We discuss the use of ML pipeline architectures for implementing production ML applications, and in particular we review Google’s experience with TensorFlow Extended (TFX), as well as the advantages of containerizing pipeline architectures using platforms such as Kubeflow. Google uses TFX for large scale ML applications, and offers an open-source version to the community. TFX scales to very large training sets and very high request volumes, and enables strong software methodology including testability, hot versioning, and deep performance analysis.

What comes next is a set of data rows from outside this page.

Here is a tiny trained network, its code and every weight. The questions are about switching its units off for an input and a class, where a switched-off unit gives its printed mean instead of its output.

import numpy as np


def w(rows, s, z=0):
    codes = np.array(rows[::2]) - 128.0
    scale = np.full(codes.shape[1], s)
    scale[-1] = z or s
    return codes * scale


def norm(h):
    return h / np.sqrt((h * h).mean(-1, keepdims=True) + 1e-5)


def f(y):
    return np.maximum(y, 0)


def log_softmax(a):
    a = a - a.max(-1, keepdims=True)
    return a - np.log(np.exp(a).sum(-1, keepdims=True))


def net(x, mask):
    res = np.array(x, float).reshape(1, 7) / 4 @ E
    u = 0
    for l in range(2):
        y = f(norm(res) @ A[l][:, :-1].T + A[l][:, -1])
        res = res + np.where(mask[u : u + 12], y, B[l][:, -1]) @ B[l][:, :-1]
        u += 12
    return log_softmax(norm(res)[-1] @ U[:, :-1].T + U[:, -1])


A, B = {}, {}
E = w([
[131,111,127,131,125,138],'x0',
[13,54,122,215,139,35],'x1',
[124,202,135,253,65,167],'x2',
[199,83,218,98,23,56],'x3',
[133,112,127,133,124,138],'x4',
[160,123,126,138,151,111],'x5',
[124,123,128,131,124,134],'x6',
],0.0065)
A[0] = w([
[192,129,218,108,74,134,108],'L0N1',
[118,80,210,141,23,2,2],'L0N2',
[160,195,81,73,164,233,170],'L0N3',
[137,168,191,128,11,62,92],'L0N4',
[121,121,152,133,77,46,23],'L0N5',
[180,185,47,236,59,119,189],'L0N6',
[154,62,62,22,87,109,93],'L0N7',
[200,130,196,54,13,128,83],'L0N8',
[61,98,58,154,175,130,107],'L0N9',
[86,99,163,29,153,134,210],'L0N10',
[63,80,137,104,60,166,97],'L0N11',
[41,152,188,93,166,84,72],'L0N12',
],0.0082,0.0044)
B[0] = w([
[96,127,43,62,87,129,205],'L0N1',
[76,148,220,117,241,247,223],'L0N2',
[119,95,248,113,186,212,253],'L0N3',
[188,97,96,118,108,222,202],'L0N4',
[110,105,157,128,164,184,161],'L0N5',
[110,184,88,161,69,198,241],'L0N6',
[46,182,170,158,151,93,208],'L0N7',
[115,159,122,107,2,47,234],'L0N8',
[211,105,64,105,102,42,225],'L0N9',
[90,79,136,118,84,102,238],'L0N10',
[111,151,127,123,142,111,155],'L0N11',
[175,75,105,140,167,104,169],'L0N12',
],0.0076,0.0062)
A[1] = w([
[100,145,62,254,128,113,82],'L1N1',
[131,86,24,128,178,35,93],'L1N2',
[172,134,115,154,75,201,109],'L1N3',
[114,162,75,194,127,155,107],'L1N4',
[121,122,150,172,133,172,77],'L1N5',
[114,125,227,157,116,203,146],'L1N6',
[175,169,159,60,97,81,98],'L1N7',
[204,91,128,182,51,124,115],'L1N8',
[137,130,216,49,158,168,141],'L1N9',
[182,105,139,97,101,35,108],'L1N10',
[122,88,164,76,185,143,4],'L1N11',
[66,24,129,139,129,96,82],'L1N12',
],0.012,0.004)
B[1] = w([
[80,110,175,108,47,96,214],'L1N1',
[155,141,71,132,129,138,220],'L1N2',
[186,144,85,111,162,130,203],'L1N3',
[66,88,191,148,84,114,195],'L1N4',
[103,133,117,204,147,119,169],'L1N5',
[175,185,103,165,217,114,251],'L1N6',
[85,114,66,183,83,147,173],'L1N7',
[170,134,157,91,162,139,162],'L1N8',
[91,66,178,173,128,49,254],'L1N9',
[29,151,113,185,97,150,174],'L1N10',
[139,93,141,1,105,85,186],'L1N11',
[190,149,121,116,166,168,216],'L1N12',
],0.0098,0.0088)
U = w([
[139,56,216,61,175,79,176],'0',
[75,103,161,132,18,108,226],'1',
[169,177,172,198,159,187,179],'2',
[233,175,117,59,50,195,1],'3',
[160,85,6,95,151,107,14],'4',
],0.017,0.0027)

Each question gives the input, the list of numbers given to net, and the class t.
The units are the neurons (one row each of A and B). Each row of codes is followed by its name. A weight is (code - 128) times the scale printed after its matrix; where a second scale follows, it is the last column's (A, B and U).
mask holds one flag per neuron, layer by layer. A switched-off neuron (its flag False) gives its mean, the last column of its row in B, instead of its output. The means were averaged over made-up inputs and are rounded, as every weight is.
A unit's drop is (log p(t) with every unit on - log p(t) with that unit switched off) / (log p(t) with every unit on - log p(t) with every unit switched off).
The circuit of an input: a set's keep is (log p(t) with only the set's units on - log p(t) with every unit switched off) / (log p(t) with every unit on - log p(t) with every unit switched off). Starting from the 12 units with the biggest drops (on a tie, the unit counted first), units are removed one at a time, each time the one whose removal leaves the highest keep (on an exact tie, the one counted first), for as long as the keep stays at least 0.8.
units of the circuit, in order: the units of the circuit, biggest drop first
unit that matters most: the unit with the biggest drop
top k neurons: the k neurons with the biggest drops, biggest first
k most important neurons of layer l: the k neurons of layer l with the biggest drops, biggest first
drop when u is switched off: that unit's drop, to one decimal
input [-4,4,-2,7,-2,-7,1], class 0: units of the circuit, in order	(L0N2)
input [7,7,0,-2,-7,5,1], class 4: top 2 neurons	(L1N2, L0N9)
input [3,7,0,-4,1,6,-3], class 4: 3 most important neurons of layer 1	(L1N2, L1N9, L1N12)
input [0,-8,0,-1,6,2,-5], class 0: top 3 neurons	(L0N3, L1N9, L0N6)
input [4,-7,0,5,-2,-2,8], class 1: 2 most important neurons of layer 0	(L0N8, L0N6)
input [5,5,2,7,-6,1,1], class 2: top 2 neurons	(L0N2, L1N6)
input [3,-6,0,2,8,-7,-2], class 1: 2 most important neurons of layer 0	(L0N8, L0N6)
input [2,-1,-7,6,-2,0,5], class 1: top 2 neurons	(L0N8, L0N3)
input [1,-7,0,1,-7,-8,3], class 1: top 2 neurons	(L0N8, L1N9)
input [5,-6,-3,1,8,-2,8], class 1: top 2 neurons	(L0N8, L0N2)
input [-4,-1,4,6,2,2,-3], class 3: top 2 neurons	(L0N8, L0N1)
input [-6,8,-7,-1,8,-6,-6], class 4: top 2 neurons	(L0N3, L1N2)
input [4,2,4,4,-3,1,4], class 2: drop when L0N2 is switched off	0.6
input [6,3,6,-8,-2,3,0], class 1: drop when L1N1 is switched off	0.1
input [-4,-1,-7,8,-5,-4,2], class 1: drop when L1N5 is switched off	0.0
input [-8,-2,-5,5,5,-3,6], class 1: drop when L0N8 is switched off	0.3
input [6,0,0,-4,-7,8,-7], class 0: unit that matters most	L0N3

Irene is a Technical Program Manager on the Research & Machine Intelligence team at Google, where she works to bring machine learning into production pipelines through TensorFlow (TFX). Previously, Irene helped Google’s Counter-Abuse Technology team train machine learning models to fight spam and abuse. Prior to joining Google, she spent over a decade at Microsoft working in several engineering and program management roles across the Enterprise and Operating Systems divisions.